With Edward and little Edith gone, his eldest son, Walter, remained the lone survivor of eight children — the result of Roger’s two misadventures in the marriage market. Women did not seem to last long here in the cold, wet north. Even as the funeral mass was being chanted, another woman—some chit from France—was on her way to Roger’s door. He wondered if Walter’s bride-to-be had put any meat on her bones since the last time he saw her, eight years ago. He remembered her as a scrawny pullet of nine or ten — all legs and arms, with large dark eyes and a high-pitched giggle. She had better be more filled out by now, or the winter would claim her before she got half a chance to breed Walter a son.

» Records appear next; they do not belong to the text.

Points on a hilly landscape, in no order, each with its height.
A ball rolls from a point to the lowest of its 3 nearest points, and stops where none of them is lower. Distance is the straight distance between rows; heights are no part of it.
k_475: [124 125  83  84 192 150 114 110 180]  (h 659)
k_85: [117 136 108 125  62 127 128 106 117]  (h 18)
k_570: [145 116  96  81 187 121 102 117 153]  (h 741)
k_75: [108  89 159 131 122 116 127 141 132]  (h 468)
k_868: [ 86 150 142 149 104 170 158 165 131]  (h 268)
k_276: [169 154 114  94 159  86 102 128 195]  (h 538)
k_921: [103 150 102 145  82  94 120 114 110]  (h 62)
k_135: [114 157  84 179 115  99 132  97  73]  (h 136)
k_679: [140 200 156 163 112 125 160 133 102]  (h 505)
k_691: [113 112 106  60 188 153 112 120 148]  (h 673)
k_666: [158  81 137 124 148 108 107 125 159]  (h 701)
k_781: [104 172 131 159  92 134 148 144 118]  (h 415)
k_336: [112  69 159 120 130 165 138 141 145]  (h 236)
k_398: [101 151  84 165 131 140 149 100  59]  (h 21)
k_148: [119 120  93 110  65 159 117  92 115]  (h 14)
k_97: [121 174  97 177 126 123 137 105  69]  (h 123)
k_94: [ 97 156 128 153  78 102 143 136 119]  (h 293)
k_150: [108 114 132  63  80 139 116 121 121]  (h 68)
k_672: [ 86 149 157 147 120 133 152 162 121]  (h 189)
k_814: [166 144 112  91 175 115 108 125 187]  (h 338)
k_228: [104 108 147 102  95  66 119 129 121]  (h 259)
k_823: [166  95 134 105 158 167 114 120 175]  (h 202)
k_25: [179 140 170 112 118  91 101 153 205]  (h 185)
k_333: [126  94 145  77 139 116 120 122 123]  (h 356)
k_96: [149  89 143 177 143 107 127 144 149]  (h 443)
k_885: [102  85 154 134 115 145 135 148 135]  (h 282)
k_361: [162 170 142 180 132 171 157 117  64]  (h 142)
k_866: [126  89 148  73 130 150 117 128 129]  (h 67)
k_706: [145 172 125 168 143 142 149 114  47]  (h 365)
k_775: [152 104 127  87 166 154 113 115 160]  (h 214)
k_717: [176 123 123 113 148  92  97 117 169]  (h 665)
k_480: [155 132  95  88 171  86 105 108 164]  (h 642)
k_503: [159 148 133  93 156 137 110 136 205]  (h 190)
k_176: [135 142  81  89 171 127  95 126 195]  (h 570)
k_605: [102  89 152 159 138 120 140 158 133]  (h 348)
k_284: [120 125  77 141  93 161 141  97 101]  (h 12)
k_601: [ 95 143  92 145 134 163 157 111  35]  (h 28)
k_206: [169 177 149 172 133 114 138 102  53]  (h 596)
k_658: [ 82 135 143 148  84 149 150 159 118]  (h 308)
k_319: [144  73 158 131 138 164 121 137 157]  (h 218)
k_705: [155 104 128 104 153 106 112 118 141]  (h 677)
k_121: [106 120 145  83  89  98 113 135 117]  (h 159)
k_79: [133  89 151 159 136  87 124 151 132]  (h 414)
k_45: [110 141  84 163 102 172 149 110  99]  (h 9)
k_280: [155 105 120  83 169  74 107 121 132]  (h 775)
k_327: [ 95 142 113 151  79 141 144 129 119]  (h 366)
k_884: [ 93 111 149 147 110  70 120 145 116]  (h 470)
k_209: [123 183 119 166 112 164 161 142 108]  (h 473)
k_132: [ 93 158 154 164 102 110 148 162 113]  (h 325)
k_416: [182  96 132 140 136 104 112 129 168]  (h 690)
k_806: [115 141 102 161 145 186 168 118  55]  (h 45)
k_461: [180 120 150 106 137 177 109 133 199]  (h 192)
k_164: [116 168 127 162 151 102 139 104  15]  (h 597)
k_816: [129  83 160  97 131 133 123 135 130]  (h 205)
k_978: [105 120 152 180 150  91 150 170 121]  (h 398)
k_926: [178 138 143 103 143 144 107 128 206]  (h 187)
k_444: [ 92 123 148 115  76 154 133 142 132]  (h 339)

For each start below, name the point where the ball stops.
k_921 => k_45
k_706 => k_398
k_679 => k_672
k_416 => k_926
k_79 => k_866
k_691 => k_926
k_164 => k_398
k_444 => k_866
k_884 => k_866
k_705 => k_926
k_319 => k_926
k_75 => k_866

Walter chuckled again, trying to muffle the sound in the folds of his thick woolen cloak. Roger frowned at his son’s disrespect. Walter had never taken to his stepmother, but he should at least show the proper manners at her funeral. As Roger turned to glare at him, Walter lowered his head, drawing deeper into his clothing, like a tortoise into his shell.
Roger glared at the tall man next to him. Something was not quite right. He noted the pallor in Walter’s complexion, and the angry inflammation around his eyes. Sweet Christ! Not his only son! Feeling his father’s gaze upon him, Walter turned away. As he did so, the neck of his cloak slipped, revealing a small ulcerated lesion under his jawbone.
Roger clenched his teeth as he spied another sore behind Walter’s ear and a third creeping into his hairline. As for the hair itself, Roger noticed for the first time that it looked more like an old, moth-eaten fur than the healthy brown locks Walter took such care to comb and perfume. God’s teeth! The boy was riddled with the pox!
The bitter iron taste of bile rose in Roger’s throat. All his life he had devoted himself to one goal — to advance the Ormond family from that of the petty landless knight his father had been to one of England’s finest families, like that of his overlord, Sir Thomas Cavendish, earl of Thornbury. By the good fortune of riding on the victorious shirttails of Henry Tudor at Bosworth field, Roger’s father had been granted Snape Castle, a poor holding on the windswept northern moors. Through two advantageous marriages, as well as a number of savage raids on his weaker neighbors and across the Scottish border, Roger Ormond had managed to expand his father’s lands and increase the family fortune. Only fear of the powerful earl of Thornbury, whose vast domain now lay directly to the west of Snape Castle, kept the rapacity of the ambitious Ormonds at bay.
When Walter first arrived at Henry VIII’s court six years ago, all the world, it seemed, had eagerly spread out their costly cloaks at the feet of the handsome young man. Roger winced inwardly at the memory. How proud he had been to see his son and heir feted and fawned over by the great of the land! That pride had turned to gall all too soon. Roger could not remember a time when his anger had so choked him as when Walter came crawling back to Snape, whining of his ill-treatment at the hands of the king himself.
Roger had hoped the disgrace would straighten out the headstrong boy. Perhaps in time, and with gold, the damage to the family’s ambitions might be repaired. Instead, Walter had slunk into lower company and absented himself often from Roger’s watchful gaze. Now the ghastly piper demanded to be paid his dire reckoning. And the price? God’s nightshirt! What an ignoble end to such a promising beginning!
The priest had barely uttered the final Pax Domine when Walter turned on his heel to leave.